Henry Shukman. HarperOne, $26.99 (336p) ISBN 978-0-06-335610-8

Meditation is rooted in a boundless “original love” that has inspired all of creation, according to the contemplative if meandering latest from zen teacher Shukman (One Blade of Grass). Guiding readers on a path toward such a love, Shukman outlines four “inns,” or resting points, where one can learn the value of mindfulness (through which “we learn to love ourselves... to have compassion for the way we suffer”); support (connecting with others and with the meditative practice itself); absorption (finding fulfillment and total presence in the moment); and awakening (to an “infinite love” that connects the practitioner to the universe). Guided meditations and tips elucidate these concepts and how readers can practice them, as do frequent anecdotes from the author’s life.

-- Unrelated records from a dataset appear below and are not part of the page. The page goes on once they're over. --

Here is a tiny trained network, its code and every weight. The questions are about switching its units off for an input and a class, where a switched-off unit gives its printed mean instead of its output.

import numpy as np


def w(rows, s, z=0):
    codes = np.array(rows[::2]) - 128.0
    scale = np.full(codes.shape[1], s)
    scale[-1] = z or s
    return codes * scale


def f(y):
    return y / 2 * (1 + np.tanh(0.7978845608 * (y + 0.044715 * y**3)))


def log_softmax(a):
    a = a - a.max(-1, keepdims=True)
    return a - np.log(np.exp(a).sum(-1, keepdims=True))


def net(x, mask):
    res = np.array(x, float).reshape(1, 8) / 4 @ E
    y = f(res @ A[0][:, :-1].T + A[0][:, -1])
    res = res + np.where(mask, y, B[0][:, -1]) @ B[0][:, :-1]
    return log_softmax(res[-1] @ U[:, :-1].T + U[:, -1])


A, B = {}, {}
E = w([
[246,195,153,154,107,98,241],'x0',
[138,51,2,136,123,164,197],'x1',
[159,165,78,149,25,68,118],'x2',
[116,49,153,58,59,78,106],'x3',
[180,63,235,206,99,176,113],'x4',
[9,154,188,189,89,128,166],'x5',
[99,164,56,170,160,102,48],'x6',
[164,79,108,115,116,245,114],'x7',
],0.0084)
A[0] = w([
[170,164,126,158,73,60,155,56],'n1',
[101,221,134,134,177,147,125,246],'n2',
[204,78,94,153,141,225,70,180],'n3',
[121,119,181,133,126,129,90,7],'n4',
[171,125,130,100,136,192,127,93],'n5',
[172,84,128,90,183,98,193,251],'n6',
[102,71,87,41,102,119,52,106],'n7',
[154,104,118,112,170,155,168,160],'n8',
[108,92,244,164,127,165,84,244],'n9',
[179,77,98,115,173,102,190,196],'n10',
[2,123,83,197,94,164,132,166],'n11',
[145,86,97,133,180,145,187,163],'n12',
[112,94,94,93,125,97,80,200],'n13',
[168,87,108,167,146,167,98,21],'n14',
[67,146,88,168,180,67,78,180],'n15',
],0.012,0.0025)
B[0] = w([
[211,153,115,177,131,71,144,196],'n1',
[166,151,117,87,157,187,75,221],'n2',
[213,104,109,196,208,151,91,245],'n3',
[94,114,163,142,147,100,153,163],'n4',
[131,124,116,140,137,154,105,176],'n5',
[89,136,98,137,66,169,114,205],'n6',
[114,132,170,4,91,109,165,232],'n7',
[94,110,127,121,97,154,118,178],'n8',
[58,104,203,177,140,78,135,254],'n9',
[87,160,116,157,93,144,119,201],'n10',
[96,50,63,133,146,190,146,219],'n11',
[89,132,109,133,69,160,147,189],'n12',
[98,160,147,68,144,110,120,195],'n13',
[131,136,108,172,143,153,102,174],'n14',
[66,195,135,136,193,125,48,221],'n15',
],0.013,0.012)
U = w([
[182,46,79,149,153,79,213,4],'0',
[98,150,88,30,106,160,124,115],'1',
[203,145,133,216,49,43,176,112],'2',
[146,62,64,203,166,192,111,243],'3',
[60,32,211,124,105,106,177,69],'4',
[124,170,150,138,215,74,69,145],'5',
[214,130,187,76,143,173,132,81],'6',
[254,123,125,47,137,90,153,136],'7',
],0.0093,0.0039)

Each question gives the input, the list of numbers given to net, and the class t.
The units are the neurons (one row each of A and B). Each row of codes is followed by its name. A weight is (code - 128) times the scale printed after its matrix; where a second scale follows, it is the last column's (A, B and U).
mask holds one flag per neuron, in row order. A switched-off neuron (its flag False) gives its mean, the last column of its row in B, instead of its output. The means were averaged over made-up inputs and are rounded, as every weight is.
A unit's drop is (log p(t) with every unit on - log p(t) with that unit switched off) / (log p(t) with every unit on - log p(t) with every unit switched off).
The circuit of an input: a set's keep is (log p(t) with only the set's units on - log p(t) with every unit switched off) / (log p(t) with every unit on - log p(t) with every unit switched off). Starting from the 12 units with the biggest drops (on a tie, the unit counted first), units are removed one at a time, each time the one whose removal leaves the highest keep (on an exact tie, the one counted first), for as long as the keep stays at least 0.8.
circuit, biggest first: the units of the circuit, biggest drop first
unit that matters most: the unit with the biggest drop
top k neurons: the k neurons with the biggest drops, biggest first
drop of u: that unit's drop, to one decimal
input [5,-6,4,-7,-6,3,-4,-5], class 7: top neuron	[n2]
input [2,-8,3,-6,5,-1,-8,8], class 5: circuit, biggest first	[n9 n3]
input [5,-4,4,7,6,6,4,5], class 2: top 2 neurons	[n1 n7]
input [7,3,-6,5,-2,-1,4,-3], class 2: top 4 neurons	[n7 n11 n2 n15]
input [-4,5,-1,6,-1,4,-4,-4], class 1: top 2 neurons	[n9 n4]
input [7,5,-6,3,-4,0,1,-4], class 1: top 3 neurons	[n3 n9 n6]
input [7,0,-1,3,2,-6,2,-1], class 2: top 4 neurons	[n11 n1 n2 n15]
input [-1,-3,-8,-3,-6,8,3,6], class 3: top 3 neurons	[n11 n7 n13]
input [-6,-3,-6,-6,8,7,3,2], class 4: top 3 neurons	[n9 n4 n11]
input [2,2,5,2,-5,4,1,5], class 0: top 2 neurons	[n15 n2]
input [-6,4,2,2,8,3,-2,2], class 4: top 2 neurons	[n9 n2]
input [-6,6,6,-1,-5,-8,3,6], class 1: top 2 neurons	[n7 n13]
input [-5,8,7,3,1,6,1,-4], class 1: top 3 neurons	[n9 n3 n7]
input [6,-3,3,-6,5,5,1,2], class 2: unit that matters most	n15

To illustrate absorption, for example, Shukman recalls growing up with severe eczema and learning to access a mental “refuge” within the extreme pain by, paradoxically, letting go of his desire for relief: “I couldn’t get there by wanting to... the door opened by itself.” While the surfeit of personal examples sometimes takes things off track, Shukman’s graceful prose and eye for nuance allows him to build an effective case for cultivating an “ever more breaking heart” that can love and be loved with total openness. Meditation practitioners of all levels will find inspiration in Shukman’s wise guidance. (July)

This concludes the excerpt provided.